The American Friend Review

Ripley's Game the third novel (of five) in Patricia Highsmith's Tom Ripley series, and thus it marks a semingly strange choice for Wim Wenders to jump right into the mythology. (The Talented Mr. Ripley and Purple Noon are both based on the first book.) Then again, Ripley's Game will become a feature film again later this year, starring John Malkovich.

On the other hand, the book stands on its own fairly well, namely because it doesn't have an awful lot to do with Ripley himself. As the story goes: We find Ripley (played by a cowboy hat-toting Dennis Hopper) later in life, working a career in art sales/forgery. He makes the acquaintance of a dying picture framer named Zimmermann (Bruno Ganz - dig the 'stache!), and eventually coerces him (through asssociates) into performing a contract murder for a large sum of money, meant to set up his family after his death.

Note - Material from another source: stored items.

Here is a tiny trained network, its code and every weight. The questions are about switching its units off for an input and a class, where a switched-off unit gives its printed mean instead of its output.

import numpy as np


def w(rows, s, z=0):
    codes = np.array(rows[::2]) - 128.0
    scale = np.full(codes.shape[1], s)
    scale[-1] = z or s
    return codes * scale


def f(y):
    return np.maximum(y, 0)


def log_softmax(a):
    a = a - a.max(-1, keepdims=True)
    return a - np.log(np.exp(a).sum(-1, keepdims=True))


def net(x, mask):
    res = np.array(x, float).reshape(1, 2) / 4 @ E
    y = f(res @ A[0][:, :-1].T + A[0][:, -1])
    res = res + np.where(mask, y, B[0][:, -1]) @ B[0][:, :-1]
    return log_softmax(res[-1] @ U[:, :-1].T + U[:, -1])


A, B = {}, {}
E = w([
[205,42,105,4,185,193,175,73],'x0',
[210,202,205,120,25,120,152,2],'x1',
],0.0079)
A[0] = w([
[172,180,212,125,85,126,130,68,61],'n1',
[109,173,128,178,96,94,90,144,95],'n2',
[178,182,216,140,51,130,186,57,116],'n3',
[186,75,102,64,168,181,167,70,90],'n4',
[180,201,175,99,27,102,140,39,93],'n5',
[59,228,140,246,64,70,72,90,69],'n6',
[70,158,146,170,85,54,65,175,60],'n7',
[89,201,188,190,98,66,69,183,138],'n8',
[71,73,34,156,158,100,111,197,78],'n9',
[141,155,173,141,150,70,118,153,247],'n10',
[187,39,155,43,186,233,219,74,55],'n11',
[77,92,83,127,202,143,61,182,65],'n12',
[193,164,183,148,84,118,156,72,96],'n13',
[189,20,72,22,186,168,145,50,96],'n14',
[180,194,163,157,108,147,132,58,68],'n15',
[168,96,143,89,146,154,136,135,207],'n16',
[81,59,75,140,220,121,96,190,199],'n17',
[101,89,62,143,225,160,139,254,77],'n18',
[176,200,158,127,89,108,136,49,185],'n19',
],0.0083,0.012)
B[0] = w([
[182,97,165,113,197,101,183,188,177],'n1',
[94,160,111,164,114,154,120,175,164],'n2',
[162,82,145,110,154,113,136,134,225],'n3',
[107,145,79,178,146,169,157,162,198],'n4',
[168,84,154,89,165,95,146,151,221],'n5',
[120,177,86,167,164,187,178,175,212],'n6',
[97,174,84,160,159,181,232,243,168],'n7',
[94,161,93,174,130,183,160,116,217],'n8',
[184,100,159,93,174,131,159,155,184],'n9',
[107,105,111,112,57,162,65,7,245],'n10',
[98,183,74,177,143,184,195,219,216],'n11',
[186,75,184,71,189,92,170,208,175],'n12',
[155,85,128,102,162,104,141,152,188],'n13',
[92,176,80,166,118,176,165,162,236],'n14',
[159,108,171,109,187,103,181,165,170],'n15',
[95,120,108,152,81,156,72,56,220],'n16',
[157,77,171,110,134,127,117,74,252],'n17',
[168,80,162,88,163,85,162,147,207],'n18',
[157,75,154,114,116,136,115,101,242],'n19',
],0.012)
U = w([
[197,65,162,76,162,108,152,156,104],'0',
[95,188,79,177,139,162,160,181,123],'1',
[113,100,124,118,74,139,89,1,255],'2',
[123,162,126,109,116,97,106,133,102],'3',
[130,132,123,113,107,101,112,145,104],'4',
[122,162,137,113,114,106,119,118,100],'5',
],0.017,0.0087)

Each question gives the input, the list of numbers given to net, and the class t.
The units are the neurons (one row each of A and B). Each row of codes is followed by its name. A weight is (code - 128) times the scale printed after its matrix; where a second scale follows, it is the last column's (A, B and U).
mask holds one flag per neuron, in row order. A switched-off neuron (its flag False) gives its mean, the last column of its row in B, instead of its output. The means were averaged over made-up inputs and are rounded, as every weight is.
A unit's drop is (log p(t) with every unit on - log p(t) with that unit switched off) / (log p(t) with every unit on - log p(t) with every unit switched off).
most important unit: the unit with the biggest drop
top k neurons: the k neurons with the biggest drops, biggest first
drop of u: that unit's drop, to one decimal
input [-7,8], class 0: most important unit	n5
input [7,-6], class 1: top 2 neurons	[n14; n11]
input [3,0], class 2: top 2 neurons	[n6; n7]
input [-3,1], class 2: top 2 neurons	[n11; n14]
input [7,5], class 1: top 2 neurons	[n11; n14]
input [8,6], class 1: top 2 neurons	[n11; n14]
input [6,-5], class 1: top 2 neurons	[n14; n11]
input [3,-1], class 2: top 2 neurons	[n6; n7]
input [-1,3], class 2: drop of n12	0.1
input [-6,7], class 0: drop of n5	0.2
input [0,3], class 2: drop of n12	0.1
input [4,2], class 1: drop of n11	0.2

Naturally, complications arise.

Directed by Wim Wenders (Wings of Desire), The American Friend is as deliberate as The Talented Mr. Ripley is frenetic. It's a much different pace than you'd expect from this kind of material but which Wenders knows all too well. The film ends up as a set piece for Ganz, with Hopper playing a considerably smaller role than you'd expect. Wenders just never generates the desperation Zimmermann needs to make this story work. The result is a slow burn that slowly peters out instead of grows into a bonfire.

The cinematography is both bleak and pretty -- bouncing between Paris and postwar Germany. The editing is appropriate, though it lets the scenes drag on too long. Watch for directors Nicholas Ray (Rebel Without a Cause) and Samuel Fuller (Shock Corridor) in small roles.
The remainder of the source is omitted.